* Exercise brief
What you return must be the lines of the data that hold the word "hang".

::::::::

What can hang from each mark
z_947: z_252 z_336 z_667 z_871 z_879
z_336: z_879 z_947
z_871: z_667 z_947
z_879: z_252 z_336 z_667
z_667: z_871 z_879 z_947
z_252: z_879 z_947

Each row was made from one small tree. Brackets hold a mark, then the marks that hang from it, in the order of their numbers. Every link used is in the known rows. Write each row's tree.
Known rows
{z_667 {z_879 z_336} {z_947 z_871}}: [ -3   2 -10  -1  -5   8   8   0  -9  -3  -3   2   3  -5   1  -5  17   1
  -4  -5 -15 -37 -10]
{z_879 z_252}: [ -2  -3  15   3   6   5   4  -4   4   5  -7  11  -2   1  -3   0   6   1
   2 -17  -3  -4  -5]
{z_252 z_879}: [ -2  -4   5  15   7  14   8 -11 -11   1  -4  -2  -7   5  -6   2   2  -1
  -5  -4 -14  -9  -9]
{z_336 z_879 {z_947 z_667}}: [ -6   3  -3  -2   5  -3 -10  -7  14 -13   3  -4  -4 -11   6  -4  -1  -2
  11  -5 -14   4   4]
{z_667 z_871 z_879}: [  0  -7   6  32  -5  24   4  -5 -14   0 -17  14   9   8  -6  -7  12   1
  -5  -2   0 -15  -3]
{z_879 {z_252 z_947} z_336 z_667}: [ -1  -1  -2  -8   4  -4   9 -10   2  14  -2  21 -20  -5  23   3  10   4
   6 -11  -7 -10 -10]
{z_336 z_879}: [-11  -2  11   5   4   7   5  -8   1  -5  -5  -2   0  -9  -3   3  -1  -3
   7  -6 -11   2   2]
{z_947 z_252 {z_336 z_879} z_667 z_871}: [ -2  11   2 -28  12 -15  -4  32  29 -21  16 -19   2  -2   9  -7 -11 -11
 -11  -6   9   5  25]
{z_667 z_879 z_947}: [ -5  -9  -6  17  -2  10   6 -11 -12  -1 -18  11  12  -9  -5   3  15  -5
  -2  -5 -13 -22 -14]
{z_879 z_336}: [  3  -3  18  -1   8  10  10  -4  -3   4  -1   6  -6  -2  -1  -7   1   0
  -7 -10  -9 -14  -4]
{z_667 {z_947 z_252}}: [  4  -7   3   1   7   1  -1   0   0   0 -10  10   7  -8  -1  -3  12 -16
  -8  -1 -10  -5  -6]
{z_871 {z_667 {z_947 z_252}}}: [  2  -9 -12   5  15  -9  -1  -9   6   1 -14   6   2   0   0   5   0  -9
   4   1  -6  -4   2]
{z_879 z_252 z_336 z_667}: [ -2   6  11 -10   1   4   7  -3  10  13  -5  18 -18  -3  17   3   6   6
   9 -15   5  -8  -5]
{z_667 {z_947 z_252 z_871}}: [  7  -3  -1  -7   7  -2  -1   9   5  -6   2   1   6  -1  -2 -11  14 -13
  -7   1  -9  -9  -5]
{z_947 z_252 {z_667 z_879}}: [  7  -2   6   2   5   5  -3   5  14  -8  -5  -6   6  -6   4  -9  -1  -7
 -16  -3  12  -9  -2]
{z_871 z_947}: [  3 -17   7  12   9  11   9  -9   1   4  -3  19   6  -4 -11  -4  -3  -4
  -5 -12 -13  -4 -13]
{z_947 {z_336 z_879} z_667 z_871}: [ -4   7   1 -20  13 -12   2  25  23 -18  15 -13   2   0   2  -5 -13  -8
  -4 -10   3   1  18]
{z_871 {z_667 z_879} {z_947 z_252}}: [ -1 -13 -16  17   5   5   5 -15   9  -1 -12   5   6  -2  -2   6  -8   6
   2  -5  -2 -12  -1]
{z_879 {z_336 z_947}}: [  1  -1   8  -1   4   8   1 -10  -1  -1   2   3  -8  -2   1 -11   6   7
   1 -10 -20 -12  -4]
{z_947 {z_252 z_879}}: [  1   0   7   7   6  12   2  -4  -3  -2  -3  -8  -6   2   1  -1   3  -4
 -12  -1  -7  -4  -3]
{z_252 {z_947 z_879}}: [ -3  -6   1  13  11   2   9 -15  -4  -6   4   9   0  -1   1 -10   4 -15
  -5 -10 -24  -7  -7]
{z_947 z_336 {z_879 z_667}}: [ -9   4  11   0  10   2   9   6  17  -7   1  10   0   5   5  -2 -10 -13
   3 -19  -1   6   8]
{z_947 z_667}: [ 11  -7  12   2  16   0   2   2  11  -1  -1   4   2  -2  -6 -11  -6 -11
 -10  -7   4  -1  -6]
{z_252 {z_879 z_667} {z_947 z_336 z_871}}: [ -2  -5 -21  -1  11  -7  13   3  -3  -4  11  -4 -12  11   9   2   1  -1
  -3  -1 -13  -5  -5]
{z_871 {z_667 {z_947 z_336}}}: [ -4 -11 -14   4  19 -15   6  -3   3   0 -15  10   6   4  -5  11  -7  -7
   5  -8  -9  -4   8]
{z_252 {z_947 {z_336 z_879} z_667}}: [ -7  -7  -8  -6  16 -18   5   5   5  -9   5   2   1 -10  10   3  -7 -13
  -8  -7 -12   3   9]
{z_947 {z_871 z_667} {z_879 z_252 z_336}}: [ -7  21  -5 -11   7  -3   5  -1  18  -7  12  -3 -15  13   9  -7  -4   3
  13 -20  -8 -22  13]

Which tree is each row?
[ -4  -6 -10  17  13   3   8 -19  12  -2  -2  16   1   3  -4   0 -15  -7
  10 -15 -15  -7   0]	{z_871 z_667 {z_947 z_879}}
[ -3  -3  -3  -1   2  -3   1  -6   7  12 -15  27  -4  -6  11   9  14  -7
  14 -10  -1  -3 -13]	{z_879 z_252 {z_667 z_947}}
[ -4   0   2   5   8   3  12 -13  -7  -3   7  10  -8  -4   9 -11   5 -12
  -7 -11 -27 -16  -5]	{z_252 {z_947 {z_879 z_336}}}
[-13  -9   2   2   7   2  10   3   5  -5  -1  12   7 -10  -2   9 -10  -4
  -1 -16 -16   2   7]	{z_871 {z_947 {z_336 z_879}}}
[-9  1 -8 -6  0 -2  1 -2  9 -4 -2  6 -3 -9  8  5  8 -7 19  2 -8  0 -4]	{z_336 {z_879 {z_667 {z_947 z_871}}}}
[ -5  -6  -6   2   5  -1   6   9  13  -1  -4  17   8  -7   4   6  -7  -2
 -11 -23   1 -13   1]	{z_871 {z_947 z_336 {z_667 {z_879 z_252}}}}
[  8  -3  -4  -8   5  -2  -1   6  14  -1  -1   8  -1  -1   7  -7  11 -11
   4   3   2  -1 -10]	{z_879 {z_667 {z_947 z_252 z_871}}}
[  2  12  12  -7   6   8   0  10  19 -18  16 -11   0   8  -1 -22   1 -13
  -6 -10  -6  -5   6]	{z_947 z_252 z_871 z_879}
[ -3   4 -12 -10   8  -5   2  18   0  -9   5  -7   1   4   4   0   9 -11
 -13  -2 -14 -12   6]	{z_667 {z_947 {z_252 z_879} z_336 z_871}}
[ -9   2   6 -11  14 -10   2  15  16 -11   2  -3   3  -8   5   4 -14 -11
  -5 -11   2   6  17]	{z_947 {z_336 z_879} z_667}
[-13   3  -3  11  -8  10   0  -4   6   9 -11  31  -8  -6  17  10   8   0
  21  -8  -2   4   3]	{z_336 {z_879 z_252 {z_667 {z_871 z_947}}}}
[ -7 -11 -17   9   9  -2   7  -2  12  -6 -10   3   9   0   0  11 -15   5
  -4 -11   0  -8  11]	{z_871 {z_667 z_879} {z_947 z_252 z_336}}
[  2   0   3   4   4  11   2  -5   5   2  -4  -3 -12   1   9   2   2  -4
  -3   2   2   2  -6]	{z_947 {z_252 {z_879 z_667}}}
[  5   5  -1 -16   8  -6   0  30  24 -19  10 -19   8   5   3 -12  -7  -5
 -21  -8  15 -10  13]	{z_947 z_252 z_336 {z_667 z_879} z_871}
[ -9  -4   6   7  10   6  11   3   9  -7   4  18   8  -1  -4  -4 -10 -13
  -7 -24 -18  -3   5]	{z_871 {z_947 z_336 z_879}}
[ -3  21  12 -11   6   1   1   5  18  -2   8  11 -13  -4  17  -9  -2 -13
  -5 -24  -4 -17   6]	{z_947 z_667 {z_879 z_252 z_336}}
[  2  -1   4  -4   2   6   1 -11   8   4   0  10 -15  -3  11  -8   5   8
  12  -7  -9  -5  -9]	{z_879 {z_336 z_947} z_667}
[-14   5   5  -4  -3   1   2  -7  13   3  -8   9 -10  -9  14  13   3   2
  23 -10   1   7   1]	{z_336 {z_879 z_252 z_667}}
[  1  -3   1  -5   4   2   7  -5   1  12  -9  22  -9  -9  12   1   9  -7
   5  -4  -7 -12 -12]	{z_879 z_336 {z_667 z_947}}
[-11  -5  -1  -7   4  -1   4   8  18  -4  -1  11   2 -12  12   9 -10  -6
   2 -10  -2  12  10]	{z_871 {z_947 z_252 {z_336 {z_879 z_667}}}}
[  1  -1 -10   2  -4   6   0   4   0 -10  -5  -4  11  -3  -1  -7  18  -5
  -7   0  -7 -22  -8]	{z_667 z_879 {z_947 z_252 z_871}}
[ -7   0  -9  26 -11  14  -1  -3 -18   7 -25  30   9   1   6   4  28  -3
   2  -5  -8 -25  -6]	{z_667 z_871 {z_879 z_252} z_947}
[  0   1  -2   7   2  10  -7 -10  -1  -8   2  -9  -8   2   3  -6   9   3
  -1  -2 -19  -2  -4]	{z_336 {z_947 {z_252 z_879}}}
[ -4  13  -4 -12  16 -11   2  17  28 -21  13 -17   1  17   3  -9 -15  -8
  -2 -13   0  -1  27]	{z_947 z_252 z_336 {z_871 z_667} z_879}
[  1  26   6 -20   5  -2   1  15  24  -9  21   0 -14   4  15 -18  -1  -9
  -4 -22  -2 -22   7]	{z_947 z_667 z_871 {z_879 z_252 z_336}}
[ -6  12   0  14  -5  11  -9  -9  11  -3  -2  24  -9   8  14 -10  14  -2
  20 -14 -11   1   1]	{z_336 {z_947 {z_879 z_252 {z_667 z_871}}}}
[  3   9  -6  11   1  14  -4  -4 -11   2   3   6 -18   6  12  -9   8   1
  -6   0 -16 -18   0]	{z_252 {z_879 {z_336 {z_947 {z_667 z_871}}}}}
[  1   2  -4   5  -1   4   5  -4  -6  17  -7  34 -19   3  25  -2  17   1
   5  -5  -4 -11  -4]	{z_879 {z_252 z_947} z_336 {z_667 z_871}}
[-3 -5 -6  9  5 -5  4  5 -1  9 -9 32 -6  9 17  4 11 -4  3 -8  1  4  3]	{z_879 {z_252 {z_947 z_336}} {z_667 z_871}}
[  3  -4  -9  -5   6  -7   6  -4   9   4   4  12 -11   5  11  -3  11   2
  10  -8  -2  -2 -13]	{z_879 {z_252 {z_947 z_871}} z_667}
[  2  -8  -2  11   5  14   5  -7  -2   3  -1   7  -3  -4   1   0   0  -5
 -11  -6 -14  -7  -9]	{z_871 {z_947 {z_252 z_879}}}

::::::::

* Result of this task
What can hang from each mark
Each row was made from one small tree. Brackets hold a mark, then the marks that hang from it, in the order of their numbers. Every link used is in the known rows. Write each row's tree.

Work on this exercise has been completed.